IRRI spokeswoman Gladys Ebron said the transfer did not involve genetical modification of the crop, a controversial issue in food production. "It's just conventional breeding," she added.

Preliminary tests show that yields can rise by 13-36 percent when infused with the so-called SPIKE gene, the Philippines-based institute said. Although the gene was first discovered in the 'japonica' variety of rice, tests are underway to introduce it in the modern long-grain "indica" rice varieties, the world's most widely grown types of rice.

Tropical japonica rice is mainly grown in East Asia and accounts for just 10 percent of global rice production. The rest is 'indica' variety. India, the world's second largest producer of rice after China mostly cultivates the indica variety.

"We discovered the gene, SPIKE, in an Indonesian tropical japonica rice variety," announced rice breeder Dr. Nobuya Kobayashi of the National Agriculture and Food Research Organization-Institute of Crop Science in Japan. Dr. Kobayashi is a former IRRI scientist seconded from the Japan International Research Center for Agricultural Sciences (JIRCAS).

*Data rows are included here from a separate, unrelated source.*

The rows below come in pairs that one turn or mirror swaps. Which row does each named row swap with?
The rows were stretched afterwards, more along some directions than others.
q433: [  1 -38  -1  19 -18  -1 -18   5   9 -20   2  22  19   7   9  41 -10  12
  15   3  -3  -8 -27  12   6 -31 -20]
q463: [ 22 -13   5   3 -17  -7 -15  15  11   4  -7  35 -18  -3  11  37  -3  25
  21 -28  21 -16  -6   8 -22 -23 -23]
q12: [  0 -27   8 -10  -8  -2 -26   2  -9   6 -12  36  14  -3  -4  44  -9   8
  10  -9   6   6   3  -7   3 -42 -18]
q365: [ -9 -11  25   6  -9 -16 -17  17 -12 -20  15  24  16  17   1  35 -13  30
   6 -33  12 -21   7   6  13 -25 -18]
q768: [-20 -20 -15  -8   2  -9  -8   4   9 -13 -26  10   1  -5   4  23  -9 -12
  31   1  -4   1 -14  22  -6 -13 -14]
q170: [ 22   1   7 -17   4   4 -18  29  18   0   0  33 -16  -3  -5  14  -9  22
  -9 -21  33 -24  17   8   4 -27 -14]
q974: [-13 -10  10  -7  -7 -32 -11  31   2 -14  -1  15 -13  -6 -12  40  -2  18
  -3 -18  14 -22   4   6   9 -26 -17]
q781: [ -6 -26  -5  -4  -9   4 -25 -14   2 -27 -14   8  -8   7   7  12   3  22
   4 -16  24   7  -6   2  15 -12 -19]
q704: [-10 -14   7 -10   9   2 -29  31  21  -2  -3  18   8  13  19   0 -14  23
   8   2   5 -13 -23  11   3 -17 -28]
q20: [-16  -9 -18   8   0 -25 -20   6 -26 -18  -6  24  19 -11   6  21 -21  24
  50 -18  13 -17  -9   8   5 -13 -28]
q888: [ -6 -24  -6   3  -6   7 -20 -20   2 -20 -12   4  -2  10  16   9  -5  25
  12 -17  24  10  -7   7  12 -11 -28]
q29: [  3 -39   0  14 -22  -1 -12   7  10 -19  -3  25  19   9   7  48  -8  13
  13   0  -1  -4 -21  15  -4 -32 -12]
q721: [ 14  -7   6   0 -14 -14 -12  12  10  -3  -5  24  -7   4  11  41   2  25
  15 -20  22 -19 -18   1 -19 -29 -15]
q695: [-13 -33  -9  11  16 -22 -14  10  -7   0 -10  -5  13  21 -18  22 -28   5
  11  10 -12 -39 -26   2 -10 -21 -25]
q229: [-23 -11  -6  -9   7  -1 -17   4  -2   0  -2   8  10   3  18  10 -14  10
  20   1  24 -12 -20   6  -4 -10 -16]
q925: [ -2   6 -19   1  19 -14  -4  44  29 -18  -8  11  21  13   3  20 -15  11
  19  13   8 -33 -43  15 -15 -27  -8]
q556: [ -7 -34 -18  12  -7  -9 -30  13  -5 -15   2  23  -7  -1  -7   4 -10  15
  -2  -1  13 -29  -1 -10  11 -10 -12]
q803: [ -2 -43 -10  17 -24   3 -17  10   6 -15   7  16  14   8  12  38  -9  10
  11  10  -7  -7 -34  13   4 -28 -25]
q417: [ -8  -6  19  -6  -8 -21 -17  31  -7 -15  15  23  -8   3  -6  29 -15  27
  -3 -24  14 -22   5  17  15 -16 -22]
q388: [-24  -6 -23   4   2 -25 -18   4 -21 -23 -11  17  16  -8   6  10 -15  21
  44 -13  13  -8 -18   4   4   1 -23]
q478: [ -1  14 -13  -5  21 -11  -4  44  19 -26 -18  15  17   6  -4  22   1  15
  13  -1  14 -29 -25   7  -9 -24  -3]
q122: [-27 -12  -7   2  12 -14 -14  -1   0 -19   3  16  22  16  13  21 -18  11
  21   2  28 -16 -31  13  -5 -25  -6]
q91: [-13 -26  -5 -10  20   0 -21  27  35  -1 -18  15  12  15  13   4  -9  12
  13  14   2 -14 -25   8  -6 -25 -30]
q691: [ -2 -32 -13   1 -11  -7 -23  26   7 -13  -6  26 -20  -2  -3   1  -2  20
  -8   8  13 -31  -4 -18  11 -11  -5]
q764: [-13 -15  15  -6 -12 -30 -19  38  -2 -13   4  22 -10   1 -11  42  -9  22
  -4 -16   9 -23  -6   7  12 -18 -26]
q571: [-21 -26 -16   3   7 -15  -5  -2  16 -10 -25   4  12   4   0  22 -15 -12
  37  13  -7   6 -26  22 -19 -19  -7]
q686: [-19 -27 -22   4   3  -8  -4   5  16 -10 -24   9   7   1   1  20 -17  -9
  33  15  -9   5 -26  24 -16 -11 -13]
q240: [ -7 -19   8   6   1 -16 -20 -32   5 -12 -14  12  11   7   8  18  -2   7
  11 -17  10   3  -4   6  -4 -38  -2]
q662: [-25 -13 -22   8   2 -25 -21   1 -23 -24   1  19  25  -6  11  22 -10  20
  45 -11   3 -14 -16  19  12  -4 -26]
q80: [-17 -31 -14  10  16  -9 -11  10 -18  -3   2  -7  22  25  -8  11 -33   7
  15  23  -9 -45 -27  -1   1 -23 -26]
q260: [ -1 -36   3  16 -11   4  -9  11   8 -25   4  32  27  11  11  40  -9  17
  15   2   6 -13 -26   7   6 -32 -16]
q152: [ -9   7 -19  -6  19 -16  -9  45  19 -21 -11   8  19   0 -10  16  -6   4
  11  13   2 -29 -41  17  -4 -18  -5]
q828: [-18 -12 -19  19  -1 -23 -12  -3 -23 -22   2  25  24  -6  14  18 -12  25
  46 -11   6 -11 -16  13   6  -8 -24]
q887: [-15 -28   1   0  10  -2 -30  18  21  -1  -5  15  15  18  14  -2 -11  19
  14   6   1 -18 -21   7   8 -27 -27]
q499: [-10 -14   4 -10   1  13 -28  26  17  -6 -12  18   6  14  22  -5  -6  26
  16 -12   9  -2  -8  -1   4  -5 -29]
q678: [ 29  -2   5  -3   9   9 -11  42  33 -12  -7  51  -7  -5   0  18  -2  25
  -1 -19  27 -24   8   7   4 -27 -18]
q302: [-13 -22   6  -5  14 -18 -21 -25  26 -21 -29  20  16  11  16  12   8   1
  16  -8   9   4 -15   7  -5 -34   6]
q971: [-19 -33 -19   3  -2 -16 -24  25   2 -11  -9  16 -12  -5 -14   7 -13   7
  -3   9   6 -29 -10  -6  10  -6 -11]
q916: [-13 -17   9   0 -13 -24 -17  34  -3  -8   2  10 -10   5 -13  40 -12  18
  -1 -11   4 -17  -8   4  13 -28 -22]
q145: [ 15  -6   7 -11   4  -9 -16  36  21  -1  -4  31 -14 -15  -7  23  -4  14
  -9  -6  24 -12   3  10  15 -25 -18]
q407: [ -2 -17  -4  -4 -11   9 -18  -3  -1 -25 -17  13 -12   0  13  10  10  29
  10 -22  27   3  -6  -6  11  -7 -20]
q742: [-24 -10 -22  10   8 -26 -13  -2  -6 -22 -13  15  26  -2  12  19  -5  17
  51  -5   5  -7 -26   7   1 -17 -23]
q907: [-14 -31   1   0  -5  -7 -21 -22   0 -18   0   0  -7   8   8  12   1  22
   1  -7  20   2  -6   7  19 -15 -17]
q773: [ -5 -18   7   4  -2 -13 -24 -29   8 -16 -18  13   6   5   8  17  -2   3
  10 -21  17  13  -6   1  -3 -38  -4]
q399: [  3 -29   5 -15   2  -4 -29   8 -12   2 -21  37  18   8  -7  39 -22  13
  12  -8  11   2  -5  -8  -8 -39 -19]
q853: [  2 -27   7  -8  -5   2 -24  -2 -19  11 -10  33  17   2   1  35 -16  13
  12  -4   2   6   0  -2  -3 -31 -19]
q892: [  6 -31   9  -7  -6  -3 -33   1 -11   4  -5  37  15   2   1  45 -14  15
   5 -13   3   5  -1   3   8 -33 -26]
q10: [ -5 -35 -18   5 -14 -16 -24  19  -4 -11  -4  13 -26  -4 -13   9  -9  13
 -12   8  19 -24  -3 -10  10   0 -14]
q703: [ -7 -40 -15  13  10 -13 -18   3 -13   1  -3  -7  21  26  -8  16 -28   5
   9  23  -5 -36 -30   1 -11 -19 -28]
q620: [-10 -31 -14  16  13 -20 -13   8 -14  -2  -4 -10  15  22 -18  25 -29   7
  13  12  -8 -35 -23  -1 -11 -19 -24]
q75: [  3 -22  17  10 -12  -9 -25   6  10 -36  -5  44   9  14  14  13   5  26
  12 -11  15  -2 -11  -4   7 -23   9]
q306: [  1 -29  14  -9  -2  -4 -26   0 -22  12  -7  32  28   7  -7  40 -27   9
  12  -7   1  -3  -3  -3  -5 -36 -21]
q484: [-16 -22   7 -12  10  -2 -33  23  17   2  -7  17   8  14  14   1 -10  22
   9   2   6 -18 -18   6   6 -17 -35]
q598: [-20 -18 -10  -7   4  -7 -18   5  -2   0   5  19   5   4  15  18 -19  10
  15   5  29 -18 -19   8   0 -16 -22]
q139: [-16 -19  11 -16   6   4 -30  25  16   2  -2  23  15  13  17   0 -11  19
   6   1  -2 -20 -15   9   6 -15 -28]
q648: [ 10 -17   6   7  -9 -19  -7   8   5 -17   4  33  -1  11   7  38  -3  25
  13 -25  23 -22 -15  10 -18 -20 -13]
q834: [  0   1 -18   8  13 -12   0  44  16 -19 -10  15  20  16  -6  16  -9  13
  16  15   3 -29 -43   5 -17 -21  -7]
q821: [  6 -14  -1   0  -8 -24 -11  10   4   0  -3  21  -2   8   9  39  -3  20
  20 -12  17 -27 -21   8 -26 -24 -15]
q382: [ 14  -1  10  -2   4   4 -15  28   7   9   2  28  -7  -7  -5   8 -11  20
  -5  -8  23 -21  10  -3  10 -25 -16]
q215: [  0  -1 -17  -6  18 -12 -12  37  20 -20 -15  11  18  10  -2  19  -5   8
  12  11   7 -19 -42  15  -9 -26 -16]
q48: [-18 -13  -9  -4   3   0 -16   7   5 -12   7  24  11   7  16  15 -15  14
  19   2  31 -17 -23  11   1 -19 -17]
q497: [-20  -7  14 -12  -4 -26 -15  32  -2 -12   4  12  -9   3  -7  28 -13  23
  -2 -15   7 -21  -5  10  14  -8 -24]
q47: [ -3 -12   5   3 -10  20 -31  -3 -28  -9  -2  14  12   9  18   1 -19  19
  27 -17  11  -1  -2  -1  16 -15 -35]
q455: [ 21  -1   7 -10  11  -3 -14  38  28  -5  -4  32 -12  -8 -15  20  -9  15
 -15 -10  20 -16  -4  11  11 -24 -18]

q484 pairs with q764
q463 pairs with q122
q75 pairs with q47

The rows below come in pairs that one turn or mirror swaps. Which row does each named row swap with?
The rows were stretched afterwards, more along some directions than others.
q184: [ 15  -3  11  -2 -32  -8  19  -8 -16  12 -23 -10  11  -8   0  28  -1  -1
  -5   7 -10  10  10  22   1]
q819: [ -2   2  -7  -4   2 -15  14  -5 -20  -4 -29  18  -7 -31  12  15  -9   2
  24   6  13  14   0   5  13]
q17: [-18 -26   0  -9 -29  -4  16 -18  -4  10  22  -7  -3  27 -11  24  18 -15
   1 -11 -17  20  -1 -22 -17]
q61: [ 10  13   2  -1   0   4  13 -10  10   5  -3  -5   9   7  -8   2  17  14
 -13  11  -1 -10  24  -5 -17]
q572: [  9  15   5   7  10   3  -1  -3 -10 -17 -39  17  13 -36  11  13  -3  10
   3  18   6 -22  -5   5  -8]
q295: [ 13  19   9   3  12  16  11  21  10  -9  -9   1  13  -1  -3   8   4 -11
  -9  33  -1 -14  -9 -20  -4]
q642: [-13   8  -5 -16  27 -17   0   9  14   5 -12  26   2   8  21  -8 -20   4
   7   2  21  20  -5   9   5]
q321: [ 20  32   0  -8  -8 -18 -11  16   0 -11 -16 -11   0  -8   6  23  -5 -19
  -3  14  10 -11 -15 -20 -12]
q353: [ -5  -2   1  -4   2  12 -21  10  16 -17  23   2   1  19 -11   8   6 -14
 -16   7  -9  -4  -5 -17 -36]
q682: [-20   4 -18 -18  22  -5  -8 -15  -2 -16 -28  34  -1 -18  12 -21 -21  13
   6  15  -1   5  -3  12  -6]
q936: [-11  13 -25  -4  24  -3  -6  -2  14  -4  -6  25  -9 -16  -5 -13  -8  -2
  -6  -1  15  -1  -3   2   4]
q410: [-10 -34 -12  -5 -10   9  -7 -11 -26   3  -4 -13   1 -13   6  18  -8  15
  11   1  -5  25 -19  19 -27]
q69: [-18  -1  -8  -5  -6 -17 -24 -21  -6 -12 -19  25 -18 -10   4 -16   2  13
   7 -23  -3  11  15   3 -16]
q299: [ -8  -7 -13 -18 -19 -18  20 -18   0   0 -23  20  -6 -30   0  17  -4   9
  22 -18  -5  27  -7  -1  28]
q419: [-13 -24   3 -13 -12  -8 -17 -14   5 -19   6  17 -32  -4   7  14  -2   7
  15 -25  -6  20   2  -4 -43]
q739: [ 26  -2  17   3  -3   7  -5  13  -1 -15  -1 -25   8   0  -4  27  -4   0
   4   6  10  -3 -15  -5 -19]
q77: [-27   2   2   5   2 -17  16   0  -3   7   1  -6 -12   1   0  24   6 -21
  -1  -8  -1   2 -12 -31   8]
q538: [-36   4  18  24  18 -14  10  19 -22  14 -28   8   4  11  18   3 -13 -13
  -2   3  17  14 -20   4   1]
q854: [-24  19  -8  -6  27 -10  12   2  -1   3 -18  11  12  -1  11  -9  -6 -20
  -9  20   5  -9  -6 -16   1]
q155: [-25  13   6  17  20  13   8  13  -5  15  -4  -8  20  23  -2   6  13 -13
 -24  14  26  -2 -22  -6  -7]
q440: [ 23  -1   5 -16 -14  -7   0  -5  10  -5  -2 -12   5  -2   6  36   2  11
   7   7  11   5 -10  10 -22]
q111: [  0   2  32   2  -2  15  -3  15  -1  -9 -11   8  -1   4  14  26   0 -10
  -4  -4   3  15 -18 -12 -39]
q446: [-36  -5   0   2 -21 -19  -6   2 -10  -7  -9   2 -24  22  16  25 -14 -18
  11 -37   2  34 -16 -22 -37]
q304: [-14 -25   5 -29 -16 -12   4 -14 -18 -32 -25   6  -3  -2  12  14 -22 -17
   2  10 -19  19  -8  -4 -17]
q86: [ 11   1  11  -3 -14  -7 -14   3  24  -8   3   6 -17   3  -5  14  -8   5
   9 -35   3  21  16   9  -7]
q394: [  8  -4 -12  10   6  14   3   1  16   2  11  -7  -6 -22 -18  10  17   6
  12 -17   6  -8 -14 -12  11]
q552: [  6  -6  13  -9 -11   6  -1   4  -2  -2  -4 -12  22   1   6  23  -2  10
  -1  24  -8  10 -15   9 -15]
q761: [  1   8  21  13  -1  20   0   4   9  14  18  -5  21  25 -19  11  27  -3
 -13  -5  -5 -12   9  -7 -11]
q187: [-15  -7  36  -4  -7   2  26 -11 -20  22 -10  10  12  27   9  17 -11 -20
 -23  16   3  16   6  22 -17]
q238: [ -7  19  -7   3  25 -19  -8  12  -7  -9 -30   4 -16 -25  22  11 -14   1
  11   2  42   3 -26  -2 -18]
q54: [-16 -10   4   6  -9  -9  -3  -3 -12 -14 -20   4   8  -2  -4 -13  -2  -7
  -1   3  -7   6  -6  -4  17]
q201: [ -6  22   7  20 -12 -16 -19   6  -4   5   0 -21 -14  30 -11   9   3  -3
   0 -13  14   6 -14 -10 -28]
q67: [-24 -21  -2  -5   2  17  -1   6 -18 -18   6 -17  -6  12   9  23 -17 -24
 -13  18 -11   9 -23 -14 -56]
q377: [-22   9  32  -3  14 -10   3   8  -7  -7 -15  13  -6  11   4   6  -8 -32
 -26   2  -1  -6  14 -23 -25]
q213: [ -8  12  -6   6  17 -12 -13  21  20 -20  -8  10   1 -14   9  12 -18 -10
   9  -4  -1   1 -34 -25   3]
q884: [ 10   0  -5  -9  -8  21 -13   1  -5 -17   4 -18  17  -3 -12  11   3  -5
  -9  28 -21 -13 -12 -10 -28]
q352: [ 21  37   4 -18  -9  -7  -1  -8   0 -10 -41  -3  12 -26   9  19  -5  -4
  -3  28   2 -13  -4   3 -14]
q969: [  8   9  -5  21  -1  -6 -11  13   3 -14  -8 -11 -20 -27 -13  11   0  -5
  10 -15   1 -10 -14 -33  -8]
q644: [  2  10  15   1 -20  -1  15  -7  12  24  13 -16   8  23   7  22  11   3
 -24   3 -10   2   6  -6 -27]
q927: [ 11   6   5   7  -4   3 -11  13  38   5  10  11   3   0 -22  -5   4  18
   7 -21 -19  14   2   3  23]
q24: [ -5  -7   7   1 -12   8  -2   6  18 -11  10   9  -5   9   3   8  -5 -10
  -6  -1 -23   0  -4 -22 -29]
q83: [ -3   5 -27  -8   5  -1  18 -13   4 -14 -23   7   5 -26  -5   6 -15  -3
   3  12  -4  -9 -11   3  21]
q912: [  5  17   6 -15 -15 -19 -14  -6  16 -12  -9   8   8  18   0   4 -10 -10
   1   1  -9   3   4   4 -10]
q221: [-20  19  12   9  20  -3  -8   2 -14  -4 -25  10  13   9   0  -8   2   0
 -17  23  15  -5 -12   9  -4]
q796: [  0  18  13 -12 -20 -11 -11 -10  -1 -14 -25  15  -3   8   7  16  -4  -1
 -15   1  14   8  16  15 -36]
q258: [-14  -9 -18 -18 -14 -21  -6  -3  -6  -2 -10  10 -27   1   2   1 -27   2
  21  -6   4  44 -13  11  -5]
q540: [ 18 -11  14   4 -12   8 -12   7 -11  -6  -5  -5  -1   3   6  21  -5   4
  18   0   8  25 -13  18 -17]
q753: [ 16   7   1  -1 -29  -4  -7  -6 -14 -10 -29  -8   7 -22  -2  16   2  19
   7   3  -3   8   6  15 -11]
q563: [ -1 -32   2 -11 -14  -3  14 -22  10  11  15   3 -10   7  -6  19  -1  14
   8 -12 -18  24   3   3 -14]
q55: [-16   0  12  -6  17   3  28   5 -17   4 -23   2   9   3   8  17 -23 -29
  -7  15  14   9 -22   3   6]
q400: [-32   6   0 -18  11 -21  -8  -1   9 -11 -22  18  10   9  16  -5 -16   6
  18   7   1  21 -10   1  -1]
q360: [ 13  21  -4   6  -9  15  40  -3   9  10 -13 -10  21 -11  -5  34  19 -13
 -11   0  -4 -20  -1 -26  11]
q566: [  4   1  14 -12  -7  11 -14  -5 -11  -6 -10   0   9   8  -5   4  -2  11
 -19  15   4  13  17  29 -35]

Testing of new rice varieties infused with the gene is under way across several developing countries in Asia, said rice breeder Tsutomu Ishimaru, head of the IRRI-led SPIKE breeding programme.

"We believe that these will contribute to food security in these areas once the new varieties are released," Ishimaru said.

There is no definite timetable for when the rice containing the SPIKE gene will be distributed to farmers, according Ebron.

To keep rice prices stable and affordable at about $300 a tonne, the institute estimates production needs to increase by 8-10 million tonnes every year. Asia accounts for about 90 percent of global rice production, it added.